This post was updated May 14 at 11:41 p.m.
Experts on policing and civil rights law condemned law enforcement’s use of force during the police-led sweep of the Palestine solidarity encampment and its subsequent arrest of pro-Palestine protesters.
Law enforcement agencies, led by UCPD and including LAPD, swept the encampment early in the morning of May 2, arresting more than 200 students. Officers used flash bangs, rubber bullets, batons and tear gas on protesters to breach the encampment. The forceful sweep followed aggressors violently attacking the encampment the night before, assaulting pro-Palestine protesters by throwing fireworks and tear gas into the area for over three hours without police intervention.

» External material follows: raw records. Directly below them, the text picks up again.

In the data rows, the value 128 means zero.
Here are some points, one per row:
[194 134  96 164 141 107 138  95 102 109  86 118 148 158 133  97  98 132 155  79 164 170  95 144 159  90 228 152  90 108 133  93 105 189 240 115 112 104  99]
[103  87 103 121  97 102 133 141 129 138 115 117  90  91  93 117 115 113 242  98 114  94 182 116  86 110  91 171 144 129 130 121 107 102 116 164  82 135 128]
[183 123  96 126 157 101 125 114 122 109 105 145 134 199 124 118 120 106 117 150 122 191 122  66 103 107 143 179 120 176 117 172 198 143 110 164  93 128 108]
[128 119 152 100 157 107 123 151  97 117 163 116  94 121 114 114 127 108  97 154 115 121 118 163 140  97 128 116 105 107 114 102 136 106 110 123 162 111 111]
[ 96 145 172 118 144 168 128 125 207  93 220 140 112 135 207 149 107  88 109 112 126 157  90 180 134 157 194 110  84 175 104 103 111  92 121 116  86 147 137]
[142 105 103 121  94 105 122  88 121 124 106 144 169  82  89 107 105 121 105  72 124  88 130 119 124 119 106 109 110 136 127 170  93  76 117 124 175 185 117]
[141 138 154 132 168 109 110 166 152 116 172  99 104  84 171 122 103 162 101 202 109 117 131 165 134 127 167 125 122 136 107  93 197 109 122 126 131 126 109]
[104  99  98 159  56 158 149 110 122 218 113 118 166 149 102 112 108 131  99  93 133 105  98 127 151 120 111  90 108  99 138  97 113 139 107 100 153 175 173]
[ 66  96  97 176 115 175 145 101 121 192 107 122 140 149  77  98  99 129 100 114 167 102 107 111 177 112 118  86 154 106 140  98 106 175 120 119 125 178 168]
[ 95 156 133 116 144 135 117 152 234 114 211 171 108 105 189 172 117 108 107 118 119 135 129 201  96 135 199 119 105 130 135 106 131 130 112 117  85 125 126]
[132 124 166 114 149 126 139 133 105 103 137 119  97 142 150 130 132 115 111 150 128 102 129 175 107 121 103  97  96  96 123 119 151 105 115 117 153 119  93]
[113 193 163 127 148 124 121 193 165 131 141 172 115 110 112 119 103 170 153 134 114 101 153 145 108 110 151 110 149 106 104  79 127 115 116  86  84  82 100]
[155 124 112 108 138 118 119 104 126 111  84 148 122 155 109  96 143 104 107 160 112 177 110  83 115 137 150 152 125 174 129 176 202 142 122 164 109 110  92]
[120 103 116 199 133 187 171  97 138 166 100 120 107 135  81 109 112 120  98 124 165  69 123 104 177 121 111  93 221 111 190  79 128 234 179 110  96 255 149]
[136 133 140 110 146 120 113 123 128 122 168 113 193 102 125 100 101  96 124 103 112 128 162 115  93 229 104 148 105  86 132 163 146 133 104 177 170 117 137]
[ 74 113 114 155  86 128 158  80 125 212 107 120 152 130 105  93 151 139  79  76 124 104 126 108 123  95 124 114 135 101 132 139 106 130 135  97 193 240 137]
[170 143 138 136 109  96 111 133 151 196 131 111  91 174 110  87 234  95 114 163 122 101 101  85 144  81  96 111 112 105 114 227  97 166 155 134 190 137 123]
[156 151 150 117 134 136 100 145 133 160  76  91 102 159 119 111 182 109 102 163 145 113 119 116 129  91  95  93 113 110 122 162 116  85 152 143 163 113  95]
[174 117 143 125 165 114 118  89 101 200 219  92 125 164 146  92 199 104 147 144 140 164 119 241 124 196 175  84 120 222 131 134 171 108  98  87 185 123 117]
[127 124 176 111 102 140 115 140 118 138  79 210 120 183 145 166 164 200 102 198 123 178 134  88 117 164 108 211 154 234 115 134 130 168  88 202 147 117 147]
[113  96 134  98  62  94 115 109 105 104 142 106 123 114  91 131  94  95 151 104 142  80 152  96  98 116 118 124 149 120 105 114 102  99 107 135 138 159 129]
[137 157  61 158 128  79 149  94 109 108  80  80 108 173 166 129  95 137 125  80 164 148 105 133 136 117 190 138  97 133 134 109  95 191 197 109 103  98  99]
[163 123 118 119 181 101 122 106 104 120  77 104  99 121 142 109 115 104 108 109 119 115  74 194 121 112 171 109 114 111 112 138 144  90 139 127  80 104 133]
[117  93  93 169 110 228 178  93 105 110 154 112 144 137 114 144 117 133  99 124 162  86 116 103 171 105 103  97 207 104 181 117 113 171 147 119  91  97 194]
[128 176 122 134 111 107 119 214 110 100  87 108  88 148  97 109 184 162 159 177 106  80 104  94 108 127 107  82 139  93 121 189 103 112 152 127 165 169 100]
[114 104  85 136  97 238 147 126 110 109 141  87 179 123 132 204 137 125 109  97 162 151 117 103 169 164 104 161 184 124 170 109 136 144 159  85 104 107 231]
[ 94 189 145 136  99 155 128  87 121 112 135 161  81 134 170 168  97  90 116  98 126 144 105 129 141 111 125 122 149 146 104 112  95 135 143  90  89 100 125]
[108 146 138 125 175 106 100 168 233 133 191 179 112  98 171 155 121 255 172 139 110 117 154 155 112 100 178 110 126  88 131  92 187 129 110 110  93 108 111]
[131 158 151 151 145 128  95 177  78 107 102 132 101 108 123 107 171 141 110 173 113  97 120 126 111  96 118 105  82 103 121 131 151  95 123 121 138 118 123]
[133  80 152 139 136 105  99 123 161 106 158 127 119  92 109 128  99 174 158 116 115 133 169 112 136 199  91 173 101  83 116 157 167 130 111 190 152 107 117]
[ 94 188 110 144  99 140 122 110  96  99 111 143  88 154 166 171 121  94  93  67 127 133 122 117 181 116 116 104 139 172 119  82 109 148 147 120 104  92 129]
[137 160 148 106 171 119 134 193 164 125 136 137 103  89 138 118  89 255 177 155 116  98 143 119 118  98 137 100 104 111 137 106 183 103 111 111  99 106 117]
[137  81 137 104 142 122 104 142 112 123 178 113 136  97 126 119 117 101  94  95 139 147 141 124  89 176  98 131  94  94 123 123 106 128  94 133 145 128  95]
[133 108  62  85 124 105 132  72 121 118 160 119 217 117 117 106 120 128 114 119 125 133 119 145 121 191  88 165  91  99  95 109  73  78 127 103  67 123 116]
[160 121 126 101 158 119 113 109 119 147 103 105 139 171 113 131 144 101 100 161 110 163 122 100 112 101 137 132 119 176 105 189 170 148 122 143 119 121  98]
[170 132 145 127 175 117 124 130 110 158 141 109 127 124 167 105 149  88 104 173 124 114 100 217 116 116 136 103 124 147 120 133 154 112  95 123 194 108 112]
[ 93  91 127 103  99 104  99 102 121 100  94 104 141 104  92 130 122  89 167 105 102 111 172 102 106 134 116 148 155 102 105  98  99 104 103 132 106 124 137]
[176 135 133 134 142 113 136 126 122 112 139 116 103 138  94 118 156 110  95 189 108 162 159 186 128 127 165 100 104 162 135 184 176 134  73  89 138 141 112]
[ 96 110 123 166  91  88 190 115 103 106 113 125 255 113 121 142 133 131 185 137 208 178  80 129 174 121 139 187 113 105 197 101 103 150 213  99 108 115 110]
[110  86 122 109 106 123 124 180  89  95 107 112 104  95 112 105 103 166 234  91 105  91 216 116 136  94 127 127 161 132 116 191  95 111 118 152 134 188  99]
[138 140 177  99 164 106 130 185 105 109 117 131  94 115 105 104 146 145 115 159 128  86 114 155 111  94 103 105  98 107 129 142 149 119 133 103 174 124 132]
[116 117 109 111 120 108 119 109 124 116 128 101 119  76  88 131 113 106 209 112 119 120 191  99 114 130  97 120 103 126 124 114 102 110 106 160 101 147 131]
[125  82 185 125 121 105 122 145 136 153 142 144 143 130 129 136 120 124  80 150  96 157 168  74 128 215 119 153 107 134 153 141 127  78 118 185 166  98 151]
[121  92 124 111  92 122 134 133 110  94 120 120 118  72 109  94 118 100 174  99 109 123 177  99 102  93 105 116 145 112 106 128  91 107 105 151 152 157 120]
Along one direction, these points spread out more than along any other. Take the direction at right angles to it along which they spread out most. Go by this last direction. Where along it does each point below lie, from 0 to 99? The average is 50, and the first point in the table lies past the average. One standard deviation of the points above along it is 16.
[142 123 137 140 150 121 130 112 163 114 137  87 176  95 112 119 111 116 157 101 109 126 162 100 125 195  99 201 100  90 109 143 147 116  79 184 157 118 116] >> 33
[153 151 133  99 184 116  94 156 100  98  97 117 103 131 147  85 138 104 122 174 117  98 120 159 127 100 137 120 105  94 137 119 158 108 119 113 139 134 140] >> 49
[115 198 129 110 137 142 137 144 166 133 152 209  97 120 174 168 114  94 148  98 137 127 124 133 136 115 171 130 157 105 127 100 119  82 112 113  85 119 118] >> 65
[ 93 176 102 111 145 166 119 116 214 131 160 212  87  95 190 208 124  90 159  99 120 133 111 123 121 127 191 151 161 133 117 112 113  94 151  95 137 120 132] >> 70
[127  97 101 177 102 230 170  99 105 100 154 106 163 127 119 198 114 126 117 126 155 136 123 105 145 142 102 114 190 114 158 121 112 157 154  89 105  92 232] >> 67
[ 89  96  88 175 101  90 182 140 132 101 102 113 239 113 135 152 124 124 130 124 211 182  92 128 163 137  96 146 152 116 165 106 104 144 188  93 101 100 153] >> 67
[119 148 184 111  96 174 116 168 117 160  92 235 119 212 124 181 169 255 104 189 116 205 147 134 110 187 100 224 186 238 109 141 104 161 116 253 153 123 187] >> 50
[102 179 120 131  98 146 112  97 108 110 109 135 103 167 157 149  83  97 111  95  94 158  84 115 144 102  86 119 157 182 152  88  92 173 165 110  93  94 117] >> 69
[190 124 139 105 140 111 132 125 114 205  89 112 144 153 138 122 206  93 121 139 116 139 100 108 132 108 115  98 100 179 113 176 136 175 108 132 161 118 105] >> 49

Michael Sierra-Arévalo, a professor of sociology at the University of Texas at Austin, said UCLA’s administration and UCPD should have worked harder to deescalate the situation and communicate with the encampment’s organizers before using force. Research in crowd psychology and police response shows that negotiation is the best approach to handling protests, added Sierra-Arévalo, author of the book “The Danger Imperative: Violence, Death, and the Soul of Policing.”
Because police officers receive minimal training on how to address protests, they often resort to what they are trained in the most, which is the threat and use of violence, Sierra-Arévalo said. However, the amount of force used at UCLA was a stark escalation from how police departments on university campuses normally act in response to peaceful protests, he added.
“You don’t preemptively escalate to full riot gear, helmets, shields, shin guards, pepper spray,” Sierra-Arévalo said. “That is actually creating a circumstance that is much more likely to result in violent conflict and is not conducive to avoiding the escalation of protest.”
Some experts alleged that certain police actions at UCLA violated state law. Carol Sobel, a civil rights attorney, said the police’s use of excessive force on peaceful protesters violated Assembly Bill 48, which states that law enforcement agencies in California can only use less-than-lethal ammunition if someone violently resists arrest or presents an immediate threat of serious harm.
Less-than-lethal rounds still have the potential to cause serious injury, Sierra-Arévalo said. At a Faculty for Justice in Palestine at UCLA press conference Thursday outside of Charles E. Young Research Library, a medic who treated patients the night of the sweep said they evaluated over a dozen students for rubber bullet injuries, such as bone fractures, golf-ball sized contusions, and eye, scalp, face and body lacerations.
“It’s less likely to be lethal, but it’s not non-lethal,” Sierra-Arévalo said. “What’s not clear to me is that what was happening on the UCLA campus or on other campuses was anywhere near the level of physical resistance that I, as an expert in policing, or frankly, what a reasonable officer would think is necessary.”
In addition to the excess use of force, Sierra-Arévalo questioned the length of time it took for UCPD and LAPD to respond to aggressors’ violent April 30 attack of the encampment. The attack began around 10:50 p.m., when counter-protesters started throwing fireworks and tear gas into the encampment. Vice Chancellor for Strategic Communications Mary Osako said at 12:12 a.m. in a statement that law enforcement had been called for immediate support. However, police did not intervene until more than two hours later.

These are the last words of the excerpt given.